Taken together, our data support the benefit of adding CD8α to TCR-engineered T cells as this provides enhanced CD4+ T-helper and cytotoxic functions and may improve long-term T-cell function such as memory formation of both CD4 and CD8 subsets, change the tumor microenvironment, and lead to more potent and durable antitumor responses in vivo. While similar approaches in human cells have been published,35–38 this study adds data from an additional, clinical-stage TCR and is the first extensive study of the effect of CD8 on the specificity of the resulting engineered T cells. In addition, ADP-A2M4CD8 was the first next-generation engineered TCR therapy using CD8 to progress to the clinic. The SURPASS trial opened in 2019 and is a phase 1, open-label, dose-escalation clinical trial (NCT04044859) with promising preliminary results in multiple tumor types,54,55 supporting the opening of a phase 2 trial in advanced esophageal or esophagogastric junction cancers in 2021 (NCT04752358).

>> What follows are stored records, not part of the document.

Rows are points. Examples show where two turns around zero, p and q, send a point. Write where each new point lands after one turn and then the other. Backwards means that the second turn is done in reverse. Each puzzle has new turns, and all numbers are rounded.
In the rows, zero is written as 128.

Turn p:
[109 108] -> [152 141]
[ 93 155] -> [153  91]
[182 121] -> [ 79 152]
Turn q:
[102 113] -> [121  99]
[101  74] -> [148  71]
[162 178] -> [116 187]
[155 125] -> [149 145]
[121 149] -> [108 138]
Where do these land?
q, then p: [176 104] -> [ 74 127]
p, then q backwards: [ 94 163] -> [111  82]
p, then q: [114 118] -> [136 143]

Turn p:
[100 108] -> [ 95 137]
[96 91] -> [ 79 129]
[174 152] -> [176 108]
[142 161] -> [162 138]
Turn q:
[115 155] -> [157 119]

The authors acknowledge and thank their colleagues in protein sciences (Ellen Border, Bartosz Muszynski, Aleksandra Dziewulska, and Jana Rundle) for the cloning and production of the TCR plasmids. They also thank the blood donors.
Louise V. Rice died in November 2019, before the completion of the manuscript. A.M.W., A.B.G., A.S., B.L., C.G., J.D.S, L.M., R.J.M.A., R.Y.D., S.D., and T.A. were affiliated with Adaptimmune at the time the study was conducted.
CONFLICTS OF INTEREST/FINANCIAL DISCLOSURES
This study was sponsored by Adaptimmune. Editorial support for this manuscript was provided by Elevate Scientific Solutions (Envision Pharma Group), which was contracted and compensated by Adaptimmune for these services.
All authors were employees of Adaptimmune at the time of the study and may own stock/stock options in Adaptimmune. B.L. is a full-time employee of Laboratoires Servier.